Since the growing process for a fall garden does take longer, it is important to plant crops that do not have a long growing period and will flourish in a timely manner. Some of your plants will be fighting the frost. For an outdoor fall garden, it’s important to plant the seeds a little deeper than in the spring for extra warmth. Aim to plant speedy crops that go from seed to table in 40 days or less. These crops include arugula, mustard, spinach, turnips, radishes, kale, beets, broccoli, brussel sprouts, cabbage, carrots, cauliflower, collards, and rutabaga.
During the warmer months of August and September, keep the plants well-watered and slightly shaded. Give about one inch of water per week. Once it is colder, they really only need one good watering a week instead of small, frequent waterings.
It is especially important in a raised bed to stagger the plants for space efficiency. Aim to form triangles in your bed instead of rows. Be careful not to overcrowd plants that have large growth potential. Stressing plants can make them more susceptible to diseases and insect attacks.
When you can, grow vertically or upside down. This will save you space and increase your yield by giving plants the support they need to flourish. Tomatoes, pole beans, peas, squash, melons, small pumpkins, and cucumbers need to be supported vertically in order to reach their full potential.
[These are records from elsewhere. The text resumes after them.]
In the data rows, 128 means zero.
Every row has a hidden score. In each pair, how much higher is the second row's than the first's? 20 means about the same, 40 much higher and 0 much lower. The score is a weighted sum of the row's numbers plus the product of two more (or one squared), each taken from its middle value.
[113 123 124 112 107 113 129  81 130 150 112  91  99 145 140 172 138 141
 171 156]
[108 143 106 113 127 146 125 150 123 111  94 111  92 112 109 147 159 167
 144 150]: 17
[ 96 168 130 142 137 168 142 119 151 133 104  88  96 121 114 119 127 144
 120 141]
[112  96 108  88  92  90 110 125 106 113 141 131 145 152 155 167 165 157
 157 150]: 13
[141 129 125 111 113 121 138 149 152 127 147 135 150 131 160 136 150 115
  76  81]
[176 136 152 145 125 115 118 149  97 100 132 127 128  97 117  97 139 110
 141 126]: 12
[116 112 114 149 159 122 147 135 153 152 178 151 131 135 118 100 102 115
 105 102]
[ 93 125 110 117 150 135 144 101 164 162 146 124 129 150 150 135 115 124
 109 116]: 25
[110 129 134 113 102 160 154 141 169 123 169 138 113 145 144 123 136 115
 102  88]
[168 122 118 155 129 119 129 164 118 119 146 141 142  88  92 117 120 116
 127 114]: 7
[120 143 139 110  94 147 117 127 116  91  80  88 126 143 122 133 162 172
 149 141]
[103 134 127 105 111 148 122 134 148 148 156 158 136 172 154 136 122 124
  92  90]: 31
[146 101 136 157 149  94 126 132 109 160 157 168 127 120 111 114  98  90
 123 143]
[134 168 156 144 121 143 126 160 117  95  88  84  98 105 102 115 138 147
 128 145]: 22
[ 85 134 128 117 122 154 140 108 163 152 117 116 145 142 130 151 132 139
 109 107]
[123 156 138 145 154 146 144 114 155 163 120 129 120 127 124 112  97 102
 100 113]: 22
[148 139 152 169 153 114 134 139 119 140 146 123 113 114 139 124  94  99
 107 106]
[132 101 120  89  82 118 109 136 102  88 123 118 146 140 144 150 176 154
 163 148]: 22
[149 121 135 148 145 142 143 146 129 143 154 157 128  95 119 116 101  89
  97 119]
[104  92  99 109 114  95 118  98 124 136 122 142 135 159 154 151 138 152
 151 167]: 17
[136 130 137 141 152 117 130 117 136 163 160 160 123 141 125 125  88  85
 109 118]
[146 138 149 137 136  86  94  94  98 124 106 111 124 118 122 158 129 126
 170 167]: 25
[100 136 108 112 124 131 121  96 145 109  97  97 114 143 143 154 163 150
 147 166]
[108 123 131 171 128 163 156 108 160 143 126 129 126 140 120 101 118 116
 102 111]: 18
[ 91 117 107  89 107 115 126 103 137 133 118 114 133 158 159 172 151 154
 143 146]
[149 122 127 137 126 117 119 144 138 149 163 165 155 136 137 115 118  83
  95  98]: 18
[119 134 124 135 148 126 145 115 163 166 146 157 124 137 131 117  98 110
 104  98]
[117 140 117 132 144 113 138 114 164 164 152 162 128 144 128 144  95  99
 107 108]: 18
[103 140 116  94 100 125 135 167 149  97 101  97 120 149 139 129 145 165
 127 141]
[167 104 147 138 135 118 125 153 118 132 167 154 133 111 126 102 121  86
 117 108]: 13
[156 128 156 146 161 119 129 136 114 150 128 140 126 113 108 112  93  90
 120 122]
[170 110 148 130 111 134 116 175  93 103 155 145 127 104 115 116 127 109
 138 119]: 18
[ 92 130 123 120 123 161 151 138 156 119 121  75 136 116 106 130 124 160
 122 145]
[127 116 122 143 127 139 130 153 152 135 163 136 145 160 118 144 105 112
  79  93]: 9
[136 106 140 167 130 156 141 124 118 119 167 162 121 113 120 108 104  81
 157 121]
[133 103 120 114 119 140 114 129  82  97  74 147 114 134 133 120 156 152
 180 160]: 25
[139 176 138 125 122 122 113  80 117 126  57  86 128 135 124 162 139 144
 139 152]
[ 92 137 122 108 126 153 127 101 144 136  85  89 117 135 127 159 140 157
 145 153]: 19
[110 164 128 122 124 153 130 116 131  94  78  64 131 126 138 136 161 163
 139 130]
[117  86  97 104 114  91 116  94 108 142 152 146 130 148 161 166 135 135
 169 161]: 14
[ 88 139 125 128 155 143 158 107 142 148 110 107 125 148 129 137 106 125
 116 135]
[172 128 147 129 133 117 119 160 114 127 160 150 139 106  95 104 114 108
 110 114]: 28
[141 133 136 157 149 114 131 135 141 146 159 162 136 121 117 119  97  83
 105 109]
[107 141  89 130 106 161 151 146 115 129  68  86 131 124 144 136 147 151
 144 131]: 36
[152 133 144 162 142 125 124 123 141 157 154 152 125 106 112  86  98 104
 105 120]
[147 122 141 166 162 124 127 122 127 157 139 141 123 110 105 108  94  91
 125 129]: 21
[170 130 139 139 138 133 114 165 102 123 147 148 121  99 103  86 124 102
 124 131]
[102 145 121 144 134 104 138  97 159 151 138 139 138 157 155 146 122 119
  96 103]: 32
[139 139 132 107  96 124  98 130 107  89  99 115 125 130 121 147 169 173
 150 138]
[155 140 135 143 149 135 133 146 124 146 143 161 121 116 112 113 105 101
  97  97]: 17
[107 160 132 126 149 168 147 132 157 119 109  74 116 126 122 116 116 154
 102 120]
[116 118 118  96  87 136 109 119 116  97 104 131 133 133 145 150 174 170
 153 146]: 20
[105  79 109  95 112  93 117 102 132 142 146 114 132 148 149 153 151 143
 162 169]
[162 152 139 120 108 121 125 148 114  94 126 151 150 132 150 133 143 118
  99  86]: 27
[ 98 169 126 115 128 153 140 128 145 111  92  84 130 160 117 134 140 158
 113 114]
[141 139 142 158 164 127 135 112 128 158 136 134 119 120 130 112  93  89
 119 116]: 16
[151 116 138 138 113 130 140 172 127 115 138 154 139 102  84 114 132 138
  82 114]
[109 150 122 140 153 158 144 113 155 166 120 122 124 133 102 117 101 117
  97 129]: 24
[154  99 149 140 120 163 125 160 103 102 123 162 144 116 107 115 137 134
  88 106]
[118 101 115 142 144 105 141 125 169 160 156 172 131 138 120 130  94  95
 121 121]: 22
[172 144 156 145 135 108 113 144  94 107 134 120 111  95 106 116 125 112
 145 142]
[155 163 152 159 150 129 130 141 111 138 126 121 120  95 102 103 105  97
 119 125]: 19
[119 113 115  96  90 121 113 136 109  92 117 107 133 130 148 152 173 168
 155 153]
[162 114 147 159 142 117 132 143 137 138 115 126 116  87 105  91 106 110
 151 126]: 26
[100 118 106 101  96 119 126  99 135 120 103 109 130 152 164 163 151 158
 155 154]
[109 162 140 135 135 136 134 102 145 156  94 101 115 146 133 176 103 136
 103 114]: 17
[156 109 136 163 158 129 132 137 133 138 151 144 119  89 111 105 105  93
 119 132]
[152 105 125 136 151 117 111 178 114 133 171 159 142  97 114  87 128 100
 123 119]: 20
[103 121 125 132 143 106 140 102 147 180 134 135 105 126 114 133 105 119
 146 150]
[117 125 119  98  96 125 111 125 121  92 106  88 132 157 144 157 177 166
 149 137]: 17
[ 98 127 118 125 128 128 145 107 166 156 135 132 140 158 165 140 108 120
 109 101]
[ 98 103 105 146  94 160 128 107 147 105 152  83 137 155 162 127 133 146
 154 141]: 26
[108 139 104 101 104 126 125  87 115 134  95 115 129 142 146 147 158 160
 152 160]
[143 122 139 139 132 110 114 144 111 139 158 218 148 116 119  87 132  96
 111 110]: 23
[ 86 125 111 120 139 144 134  94 163 162 121 138 127 147 135 145 123 131
 125 127]
[149 120 142 146 161  98 130 132 141 157 145 147 134 110 116 100 102  84
 118 128]: 22
[108 143 121 158 150 131 144  92 157 159 122 121 103 127 118 141 109 109
 120 145]
[ 97 117 114 134 167 133 143 101 160 156 114 123 103 145 139 142 111 111
 135 137]: 19
[104 125 124 138 157 123 143 108 163 172 126 141 108 136 116 133  99 110
 121 134]
[152 141 160 156 146 131 138 129 128 139 116 135 137 111 113 119 113  98
  92 102]: 16
[157 145 146 120 105 140 111 159 112  97 149 162 149 124 125 110 140 129
 105  87]
[102 142 126 138 137  93 130  86 150 156 103  99 119 147 149 146 114 127
 132 164]: 11
[108 160 120 157 152 145 144  96 169 134 124 115  95 140 112 131 108 129
 123 122]
[ 99 153 120 131 109 179 144 139 134 125  78  88 121 133 122 129 147 157
 119 119]: 18
[ 80 120 117 114 121 144 146 124 173 147 146 138 137 142 135 141 122 131
 115 113]
[102 123 129 113 116 165 128 157 120  96 118 110 149 125 148 132 164 162
 104 108]: 29
[131 164 132 148 142 171 136 139 161 131 149  69 109 120 119  99 113 126
 111  98]
[152 111 147 157 156 158 138 126 140 134 131 118 128 118  91  97  89  98
 130 128]: 23
[115 175 144 131 141 157 137 111 125 104  69 105 111 129 114 143 121 163
 134 117]
[114  94 110  77  98  97 113 123 107 116 132 126 144 141 151 168 158 159
 170 152]: 24
[131  99 106  91  97  87 101 129  88 109 142 165 139 136 152 161 156 152
 159 157]
[155 123 143 143 157 106 125 124 120 160 159 151 143 108 113  97 103  95
 106 125]: 21
[116 155 131 119 108 164 130 145 107  86 126  97 135 110 121 127 160 170
 131 111]
[103 108 116 108 118 102 122  85 128 123 127 106 124 143 153 166 146 159
 158 163]: 13
[115 140 156  99 129 160 133 152 165 139 135 120 129 143 138  84 117 131
 103  87]
[148 140 147 124 101  92  97 107 104 124  72 103 128 117 132 143 156 144
 170 159]: 8
[109 185 127 124  97 167 140 141 160 118 111 105 124 129 115 127 138 148
 103 104]
[151 122 143 159 161  99 135 137 134 141 140 150 102 113  97 108  99  94
 131 133]: 10
[134 149 139 166 146 151 153  96 136 144  86  94 113 122  96 100 110 120
 138 133]
[106 142 121 138 156 109 136 100 152 172 116 133 118 144 132 146  94 122
 115 129]: 15
[101 133 125 137 162 141 140 107 159 168 122 131 123 138 119 124  99 104
 118 133]
[141 154 138 115 127 139 105 137  86  98  84  67 120 115 125 147 145 165
 154 148]: 33
[114 113 117 139 149 113 154 134 161 165 151 147 104 107 126 122  93 106
 129 134]
[113 130 117 128 162 149 144 102 146 160 142 129  96 144 119 128 100 104
 114 151]: 20
[113 135 113 119 116 140 134 164 131 123 133 138 152 140 128 161 128 148
  81  91]
[ 89 139 131 114 102 169 147 141 127 114  92 108 121 124 122 130 163 156
 131 129]: 28
[139 161 157 133 115 168 130 144  98  88  88  95 108 109 101 119 149 150
 144 125]
[104 111 107 101 114 115 142 149 150 165 170 160 145 156 135 122 138 110
  95 109]: 17
[164 120 127 153 131 134 129 173 122  90 127 149 123 112 135  87 124 115
 121 113]
[138 131 136 108 114 156 132 184 147  78 147 130 138 104 108  89 144 133
 111 123]: 26
[116 135 113  90 102 121 120  97 137 115  95  86 123 149 161 158 163 166
 148 148]
[127  85 130 131 127 120 145 177 121 128 179 175 146 120 118 126 115 101
 117  99]: 9
[127 132 130 129 153 116 134 140 163 146 134 184 128 119 136 133  89  88
 112 110]
[160 132 141 147 113 112 112 120  87 103  95  97 124  96 114 142 145 147
 157 160]: 32
[162 141 143 103  95 141 112 161 102  79 121 118 144 122 129 116 158 143
 128 112]
[151 110 130 143 131  55  98 111 109 124 140 149 121 118 136 148 129 115
 162 168]: 14
[164 168 146 157 118 126 122 116 115 119 122 158 144 122 118 132 120  97
 101 106]
[118 141 126 110 118 123 119 105 117  89 100  84 125 130 122 154 160 169
 166 152]: 22
[111 132 133 137 161 122 151 107 149 163 124 131 111 138 146 136  86 109
 116 123]
[127 139 136 147 155 136 146 125 155 158 157 133 107 114 122 118  91 104
  93 120]: 23
[122 107 125 108  97 145 120 161 103  89 120 125 144 132 140 104 177 160
 154 110]
[138 138 132  88  92 138 106 147  85  83 122 104 139 133 128 140 176 160
 141 139]: 18
[108 140  93 124  95 141 127 124 110 114 127 112 104 153 161 140 155 170
 148 121]
[132 153 144 140 126 141 147 121 160 137 145 102 149 127 141 120 103 115
  96  83]: 14
[ 92 143 108 103 104 147 131 124 148 130 154 137 149 160 148 166 138 135
 105  98]
[144  92 135 154 165 128 131 129 141 151 145 151 114 119  94 105  98  92
 127 142]: 20
[ 89 146 102 117 142 129 138 120 162 156 107 135 128 160 126 124 125 140
 124 112]
[ 89 121 112 123 141 152 136  96 159 152 135 113 117 167 141 148 114 129
 124 129]: 20
[139 178 138 116 127 159 131 156 135 111 140 142 114 135 129 115 112 130
  87  89]
[147 128 149 157 141 107 119  92 106 154 112 114 103 127 133 122  95 119
 141 164]: 13
[ 99 143 126 137 147 134 159  98 148 156 102  76 111 123 130 126 120 134
 135 142]
[160 178 135 139 112 121 120 119  98 108  94  93 108 127  83 122 152 147
 145 142]: 25
[136 123 125 149 148 159 143 132 121 149 149 158 126 143 111 125  88 107
  91 104]
[179 151 155 137 124 127 112 140  97 105 127 145 132 118 107 111 128 111
 114 118]: 21
[128  90 160 143 138 117 133 160 132 119 181 173 149 106 121  96 120  97
 122 102]
[119 107 109  88  89 108 104 122 107 112 131 128 133 150 136 147 170 162
 156 163]: 19
[ 98 158 116  98 100 138 120 113 123 110 101  90 130 153 150 152 165 162
 146 137]
[147 129 143 160 148 108 134 143 134 135 166 143 130 128 121 119  97  86
 109 103]: 7
[107 118 142 161 149 133 143 137 161 156 124 134 116 137 121 127 102 104
  94 116]
[134 168 130 152 172 152 138 115 113 117  72 104 116 107 129 106 113 149
 113 130]: 25
[130  89 117  90  91  88  94 125 101 108 145 154 144 143 164 164 166 137
 165 151]
[146  89 129  96 100  88 100 137  79 100 158 140 138 125 146 149 151 139
 173 159]: 23
[169 144 147 158 119 111 106 108  83 109 117 140 111  99 153 119 132 127
 152 136]
[136 114  99 110  88 112 104 128 103  89 126 140 151 118 153 144 158 156
 163 158]: 13
[113  86 104  89 103  96 111 133 109 111 117 150 144 137 158 153 159 149
 171 160]
[170 127 149 127 124 147 134 146 117 110 165 134 134 116 124 120 124 106
 100  92]: 21
[157 107 137 149 132 107 129 128 124 157 164 174 143 113 108  98 109  89
 123 117]
[156 126 130 110 141 163 144 151 157 109 156 128 138 120  98 124 122 102
 101  95]: 23
[121  98 124 137  97 161 119 186 141 108 157 130 150 127 116  99 146 141
 104 107]
[144  88 124  89  91  93  96 132 103 110 122 139 145 122 143 152 168 155
 164 151]: 22
[107 112 122 138 148 146 148 112 167 167 121 135 125 139 123 135  92 113
 119 115]
[155 129 144 147 162 126 135 114 149 141 155 142 116 112 121 108 110  87
 112 110]: 20
[108  97 104 142 165 133 146 141 140 170 160 129 114 108 115 107 112 113
 135 132]
[112 148 122 139 148  99 141  93 116 121  59 141 118 134 126 146 116 143
 158 159]: 8
[133 151 143 123 113 166 121 150  96  80  98 101 117 118 148 131 154 164
 120 114]
[148 144 129 126 133 117 126 182 119 139 133 161 130 110  98  75 138 109
 130  99]: 11
[104 131 110 142 115 158 160 136 152 155 125 115 132 120 117 148 116 136
 107  99]
[141 123 129 126  96 121 121 151 135 106 102 134 147 155 118 125 167 158
  93  96]: 18
[ 85 132 120  98 126 136 150 132 166 142 147 132 134 152 137 128 122 140
  95 119]
[133 143 127  93  87 161 122 173 127  85 137 137 149 146 138 124 141 143
 111  97]: 21
[111 118 110  99 101 116 115  94 114 110 125 114 128 157 144 162 167 164
 150 156]
[119 130 111  95 107 114 116  97 106 107 105 102 134 141 154 143 168 162
 168 158]: 22
[ 80 130 110 110 143 156 145 124 160 133 103 125 119 140 141 136 123 143
 141 123]
[136 132 141 137 166  99 119  92 143 150 107 102 107 119  95 136 110 116
 159 162]: 34
[ 88 138 111  98 108 147 144 132 152 122 105 103 119 155 145 144 155 155
 125 121]
[ 95 146 116 110 119 138 131  90 131 116 105  82 124 141 147 161 147 156
 150 156]: 17
[171 141 158 131 116 125 127 160 118  86 136 111 133 103 103 113 139 118
 112 124]
[115 155 112 156 129 115 140  89 151 122  99 150 114 150 157 156 122 144
 112 105]: 36
[108 101 113  96  91 104 110 112 117 114 131 121 129 150 149 167 165 156
 161 162]
[154  69 116 107  94  85 102 131  99 123 150 158 143 122 133 145 147 131
 163 163]: 30
[124 148 131 140 133 167 174 131 133 133 104 117 131 121 107 117 119 124
 101  97]
[166 143 144 150 130 121 111 136  79 100 117 133 135  89 113  97 129 125
 147 153]: 24
[170 137 133 150 138 126 118 138 105 130 165 153 138 112 107 120 119  96
 110 105]
[160 138 132 138 114 136 115 170  81  91 139 135 149 109 110 105 162 121
 124 113]: 21
[154 111 140 153 141 113 132 140 111 151 174 150 146 105 113  93 108  87
 122 117]
[134 173 139 143 159 158 144 100 151 136 102 107 105 106  80 119 117 121
 128 125]: 23
[152 128 141 144 156 121 131 156 120 125 144 134  93  76 100  97 116 110
 153 141]
[129 159 148 160 157 139 138 109 172 134 108 112 118 117 105 138 104  98
 119 112]: 9
[132 125  97 123 111  77 127 137 140 178 139 177 146 113 126  86 137 140
 114 128]
[104 129 114 148 156 152 154 133 168 146 128 119 110 111  88 108 106 126
 132 131]: 21
[148 115 140 157 165 103 124 117 131 153 156 143 120 121 117 117 100  82
 127 133]
[165 127 139 129 112 133 116 176  99  91 143 144 150 105 113  98 145 117
 125 114]: 22
[122 111 147 151 168 128 135 132 136 163 160 133 116 117 102 135  90 103
 117 113]
[ 97 125 124 144 160 148 146 131 154 147 144 158 122 137 122 105  98 101
 119 121]: 18
[172 122 147 140 141 117 121 152 114 127 159 145 136  96 118  95 113  98
 118 117]
[101 112 116 126 148 122 140 105 165 175 158 131 125 150 129 141 106 112
 114 122]: 16
[ 92 153 115  92  93 151 134 134 144 107 103 103 143 158 134 142 147 159
 125 135]
[101 107 100  91  90 119 116 111 123 120 118 126 150 150 163 160 165 157
 155 144]: 16
[131  96 121  90 101  83 101 127 101  96 128 130 142 137 163 152 164 150
 166 162]
[125 131 119 145 153 111 136 129 141 159 158 159 134 131 141 140  88  90
 111 106]: 15
[126 155 108 122 128 122 122 151 118 133 152 113 146 171 129 143 105 150
  80 101]
[126 108 113  86  82 119 103 127  95 101 123 145 149 141 151 158 170 162
 154 141]: 20
[115  98 108  86 100 109  98 122 104 108 155 137 126 143 160 163 165 159
 158 153]
[133  95 129 139 147 160 138 186 126 117 153 137 142 112 105  79 120 115
 111 112]: 15
[159 117 157 159 146 138 128 151 103 110  87 113  96  96 102 109 129 125
 134 146]
[136 142 140 145 136 140 128 145 106 112 129 105 143 151  87  73 131 165
 101 109]: 15
[123 127 138 140 147 146 144 133 165 143 150 150 137 136 129  91 103 104
  94  94]
[140 156 130 129 108 138 113 149  88  75 115  96 116 111 113 132 159 153
 152 152]: 18
[134 157 132 151 160 124 151  87 121 149 124 112 113 130  99 115  95 111
 134 146]
[ 94 129 128 148 161 143 150 116 148 149 135 131 121 152 102 129 110 117
 106 118]: 8
[158 133 137 122 131  69 128 100 125 133 105 110 105 113 119 132 132 117
 170 169]
[140 104 129 146 158 114 134 115 135 166 160 155 119 122 122 110  86  92
 135 131]: 11
[140 125 127 158 152  76 115  95 114 142  97 116 104 130 133 160 114 121
 153 165]
[167 140 158 132 125 132 124 161 113 103 142 148 137 106  95 115 127 110
 109 105]: 16
[123 133 128 144 151 124 146 111 153 168 151 140 118 144 123 123  98  93
 111 110]
[122 145 107 117 126 105 130  78 140 143 103 109  94 158 145 150 123 147
 145 161]: 26
[115  85 102  86 105  89 118 116 107 123 127 148 144 133 151 158 164 156
 162 157]
[ 84 111 120 114 135 179 152 151 153 132 123  98 136 126 118 111 135 135
 122 129]: 21
[162 139 137 152 144 135 128 129 134 123 167 158 125 111 108 115 102  88
 111 114]
[147 111 136 144 151 116 130 137 131 154 155 163 135 130 122 118  93  81
 108 118]: 21
[109  78 103 102 106  93 109 106 108 133 157 155 136 154 163 168 151 131
 164 155]
[165 134 164 144 143 122 112 159 106 116 141 121 140 107 130 106 126 107
  95 109]: 25
[111 111 114  94 102 120 106 119 111 100 104 111 139 143 166 155 159 166
 161 156]
[151 132 145 162 179 129 129 117 137 143 117 117 117 112 116 112 101  99
 116 120]: 16
[165 136 150 126 106 129 118 171  89  96 126 145 144 110 102 127 148 122
 119 108]
[100 120 106 101 103 121 111 101 123 124 102 128 122 154 164 161 153 157
 159 156]: 24
[148 151 126 129 104 163 111 169 102  79  90 125 116 105 150 130 157 137
 129 126]
[138 108 111 105  89  95 102 131  98  99 125 149 142 120 136 151 168 138
 173 166]: 14
[148 158 132 128 128 149 113 158  98  72 134  86 131 112 123  98 147 155
 135 127]
[134 160 129 144 143 139 137 142 134 134 143 152 140 134 128  94 111 116
  93  80]: 20
[119 130 132 143 170 126 139 111 159 163 146 126 119 121 140 115  83 104
 121 120]
[106 150 123  94  95 169 128 139 130  96  99  94 133 139 136 134 165 167
 131 123]: 28
[106 106 106  92 106  97 115 108 115 128 136 105 128 137 165 171 151 147
 170 168]
[135 120 127 139 145 115 130 114 135 166 184 171 122 135 132 135 101  91
  98 112]: 14
[168 132 147 150 137 144 110 154  89  92 131 133 128  93 111 103 137 125
 131 121]
[162 120 139 135 157  99 101 115 112 116 106 105 112 111 115 108 134 127
 177 160]: 27
[130 142 129 110 121  97 118 107 122 122  97 129 103  99 115 148 132 165
 158 175]
[176 143 131 129 127  93  99 119  74 106 122 144 136 110 130 135 141 129
 140 146]: 14
[116  86 115  95  95 100 104 125 103 108 124 136 152 136 155 163 171 151
 167 152]
[143 128 137 152 152 111 144 111 139 160 146 144 112 124 118 113  99  83
 117 133]: 22
[140 194 149 161 142 148 131 112 112 120 103  99 112  95 103 113 112 120
 140 135]
[160 155 155 123 134 159 124 159  91 100 143 140 133 101 105  96 135 118
 107 111]: 19
[ 97 109 103  97 108 114 123  99 131 120 114 119 137 153 149 169 150 158
 154 157]
[143 123 129 156 153 161 137 147 166 132 101 131 126 130  98  89 111 109
 109 102]: 18
[163 107 145 136 147 107 124 136 122 143 174 160 129 111 110 109 104  85
 121 128]
[136 112 123 123 128 110 109 103  89 128  66  83 149 112 159 148 149 151
 168 162]: 29
[136 103 108  99  97  95 104 109 101 109 110 135 129 143 154 162 165 146
 172 162]
[132  85 102 108 106  77 104 110 112 120 131 169 141 137 143 174 145 134
 173 159]: 18
[162 144 156 136 121 144 125 156 100  85 119  99 114  92 119  95 151 132
 124 140]
[149 127 148 150 130 131 135 149 127 136 159 154 149 119 114 116  94 100
 100  94]: 10
[126  86 108  98  93  81 103 136  93 118 132 147 144 138 152 162 162 148
 166 155]
[157 133 134 137 147 119 144 122 134 151 172 148 111 103 114 104  98  90
 120 126]: 24
[179 129 131 130 141  92 101 124  97 114 126 132 117 116 106 139 127 118
 150 153]
[133 126 107  96  90 153 114 158 137 111 135 141 158 121 160 139 157 152
  92  99]: 11
[147 156 150 158 146 139 132 147 133 125 119 148 116 109 108 111 110  95
 126  95]
[129 101 130 141 154 119 152 137 137 158 167 154 113 105 130 106  93  94
 140 118]: 23
[149 173 157 155 168 140 128 126 115 129 109  95 102 103 112 100 110 117
 126 121]
[129 173 144 133 126 144 117 117 120  93  66  69 111 122 123 149 141 160
 148 140]: 19
[123 106 118 127 114  79 115  87 123 151 123 142 110 140 136 162 122 137
 168 169]
[105 129 121 136 151 136 149  95 159 159 132 137 126 143 136 144  96 101
 112 128]: 13
[111  82 105  89 105  86 110 109 111 129 148 162 147 141 159 154 151 143
 162 163]
[134 114 155 143 108 181 154 153 132 123 134 132 127 124  97  97 118 125
 111  93]: 19
[173 142 153 139 129 112 105 138  94  87 114 125 121 108 124  99 141 132
 139 143]
[114 138 129  91  77 142 126 140 143  98 118 119 148 140 133 157 176 157
 108 112]: 24
[142 124 145 127 118 165 144 174 125 107 139 122 134  85 100  90 139 140
 103 113]
[ 99 132 101 104 134 117 117  91 139 133 107 102 117 153 149 171 139 152
 152 156]: 19
[116 138 143 134 169 135 143  84 145 157 116 109  99 116 115 138 103 123
 127 146]
[ 97 124 121 126 100 154 147 120 168 136 112 138 139 139 125 144 106 151
 139 100]: 14
[122  98 116 119 121  66 110  93 112 162 148 132 138 136 155 155 121 126
 168 163]
[149 134 139 143 137 134 138 169  67  96 148 116 133  95  93 100 126 120
 133 151]: 25
[112 119 119  99 100 109 115  96 107 112 102 128 129 142 149 174 154 160
 170 156]
[ 91 154 116 116 126 138 133  90 142 132  92 101 123 128 136 147 141 159
 148 148]: 24
[166 126 142 151 125 103 116 118  88 128 101 109  88 122 146 120 124 119
 164 158]
[110 146 110 118 128 130 133  85 123 122 102  84 107 150 121 161 141 150
 157 164]: 17
[114 157 124 135 140 141 141 108 159 146 118 114 127 166 127 127 112 135
  97  92]
[141 107 143 151 109 170 147 127 110  90 143 141 157 153 106  77 116 120
 143 106]: 14
[103 144 122 123 145 111 135  77 153 148 103 105 112 149 142 161 111 134
 135 153]
[109  96  99  93 109  86 106 104 121 125 137 139 154 151 169 164 152 149
 158 151]: 19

Create hangers from recycled materials such as bottles or buy one at the store that you can hang from your balcony or gutters. Letting these plants hang gives them plenty of space for growth and can be a beautiful addition to your home. You can also use trellises, a fence, cages, or stakes to support vertical growth. Wrap the plants around the support system and reinforce when it’s necessary.
Certain plants grow well with each other and can promote greater yields for all the plants in the bed. Grouping companion plants will save space in the garden, reduce pests, increase the yield, diversity, and overall plant health by sharing nutrients. Peas can improve low-quality soil with bountiful nutrients. Alaskan peas are a good companion for a vast majority of plants and can survive temperatures reaching down to the 20s. Other companion plants are the Native American three sisters: corn, beans, squash. Tomatoes, basil, onions. Leaf lettuce and peas. Carrots, radishes, onions. Beets and celery. And when in doubt add some peas into the mix.
If your plants are still growing by the time it has started to frost, cover them with an old sheet or blanket. As previously stated, some plants do well with frost such as collards, whereas others do not do well with frost like cucumbers. Consider this when you begin planting your fall seeds. Leave plants that can handle that kind of coolness on the outer edges so the warmth can stay in the middle of the bed. Do not let your plants become too exposed to the cold and frost.